Now you need to diagonalize the inertia tensor. Since it is symmetric positive-definite, it is possible to do this by finding its eigenvectors and eigenvalues. Unfortunately, numerical algorithms for finding these tend to be complicated; the most direct approach requires finding the roots of a cubic polynomial. However finding the eigenvalues and eigenvectors of a matrix is an extremely common problem and any linear algebra package worth its salt will come with code that can do this for you (for example, the open-source linear algebra package Eigen has SelfAdjointEigenSolver.) You might also be able to find lighter-weight code specialized to the 3x3 case on the Internet.
You now have three eigenvectors and their corresponding eigenvalues. These eigenvalues will be positive. Take the eigenvector corresponding to the largest eigenvalue; this vector points in the direction of your new z-axis.
Now, about the choice of mass. The simplest thing to do is to give all vertices a mass of 1. If all you have is a cloud of points, this is probably a good solution.
You could also set each star's mass to be its real-world mass, if you have access to that data. If you do this, the z-axis you compute will also be the axis about which the star system is (most likely) rotating.
This answer is intended to be valid only for convex polyhedra.
In http://203.208.166.84/masudhasan/cgta_silhouette.pdf you can find
"In this paper, we study how to select view points of convex polyhedra such that the silhouette satisfies certain properties. Specifically, we give algorithms to find all projections of a convex polyhedron such that a given set of edges, faces and/or vertices appear on the silhouette."
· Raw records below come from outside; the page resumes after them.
Rows are points. Each copy is the shape, with its points in the same order, stretched, turned, moved and blurred by noise. Say if it was mirrored as well.

Shape (7 x 2)
[[ -3  53]
 [  6  -6]
 [-22  -4]
 [-22  36]
 [ 37 -21]
 [ -5 -95]
 [-28 -46]]
Copy 1 (7 x 2)
[[-77  26]
 [-11   3]
 [-16 -24]
 [-61   3]
 [ 16  27]
 [ 76 -66]
 [ 26 -58]]
Copy 1 is: only turned
Copy 2 (7 x 2)
[[  1  47]
 [  7 -11]
 [ 29   8]
 [ 19  43]
 [-18 -48]
 [ 46 -87]
 [ 48 -23]]
Copy 2 is: mirrored
Copy 3 (7 x 2)
[[-58  34]
 [-23   8]
 [-10  36]
 [-38  46]
 [-20 -20]
 [ 43 -22]
 [ 19  18]]
Copy 3 is: mirrored

Shape (9 x 3)
[[-44  22  21]
 [ 62  22   9]
 [-25  18  12]
 [  9  -9 -22]
 [-18 -41  25]
 [  8  -4   2]
 [ 26  45 -16]
 [ 16 -11 -50]
 [ -6  -7  65]]
Copy 1 (9 x 3)
[[-10 -44 -11]
 [ 51   2 -40]
 [ -3 -27 -13]
 [-10  37  -2]
 [-10  19  41]
 [  5  11  -1]
 [ 20 -13 -54]
 [-21  61  -3]
 [ 32 -37  11]]
Copy 1 is: mirrored
Copy 2 (9 x 3)
[[ 21  39  14]
 [ 13 -16 -95]
 [ 16  27  -7]
 [ -6 -12 -31]
 [ 31 -17  24]
 [ 10  -6 -27]
 [ -7  16 -76]
 [-28 -18 -43]
 [ 60   5   1]]
Copy 2 is: only turned
Copy 3 (9 x 3)
[[ 59  42  11]
 [ -2  -8 -47]
 [ 41  32   4]
 [-26   3   9]
 [ 20 -19  31]
 [  0   1   2]
 [ -1  31 -34]
 [-60   1  16]
 [ 74  -6  -7]]
Copy 3 is: only turned

Shape (10 x 6)
[[-13 -10  27  -9 -56 -20]
 [-15 -25 -33 -16   9 -12]
 [-38   0  -3   8 -26 -45]
 [ -3 -48 -51 -18  -1  11]
 [-37  13  32   6 -37 -11]
 [-10   7  39  15  52  56]
 [-84  27  63   9 -41  19]
 [ 14  40 -48 -26  45  71]
 [ -8 -20  35 -19  57  16]
 [  7 -65 -37  27 -14 -46]]
Copy 1 (10 x 6)
[[-41  61   3  47   4 -19]
 [  2  44  -1 -40  10 -10]
 [ -7  70  36  17   1 -28]
 [-18  30 -31 -54   3 -14]
 [ -4  55  20  36 -20   4]
 [ 39 -32  50 -12 -26  75]
 [ 27  44  25  51 -59  30]
 [ 84 -45 -75 -56  30  65]
 [  5  22  68 -33  -6  61]
 [-59  48  54 -23   9 -69]]
Copy 1 is: mirrored
Copy 2 (10 x 6)
[[-19  23  34  -3   7  33]
 [ 44  17 -31  12  15   8]
 [ 13 -21  31  20  23  13]
 [ 54  59 -27  -1  13   8]
 [-24  -2  27  13  19  18]
 [-21  34 -62  50 -14 -31]
 [-53   9  16  37  78  28]
 [ 32  32 -74 -19   8 -81]
 [ -8  20 -82  38 -14  10]
 [ 58  29  25  13 -22  18]]
Copy 2 is: mirrored
Copy 3 (10 x 6)
[[ 29  68 -25 -18 -29  25]
 [-31  23  -2 -20  14 -13]
 [ 24  43  -5 -22  24  59]
 [-67  32  -6 -18   3 -47]
 [ 38  35 -13 -25 -25  55]
 [ 38 -57  19 -25 -38 -28]
 [ 61  24 -17 -68 -81  95]
 [-56 -85 -30  13 -43 -48]
 [ 29 -15  -3 -45   0 -30]
 [-24  65  40   4  71 -32]]
Copy 3 is: only turned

The paper is an in-depth analysis of the properties and algorithms of polyhedra projections. But it is not easy to follow, I should admit.
With that algorithm at hand, your problem is combinatorics: select all sets of possible vertexes, check whether or not exist a projection for each set, and if it does exists, calculate the area of the convex hull of the silhouette.
You did not provide the approx number of vertex. But as always, a combinatorial solution is not recommended for unbounded (aka big) quantities.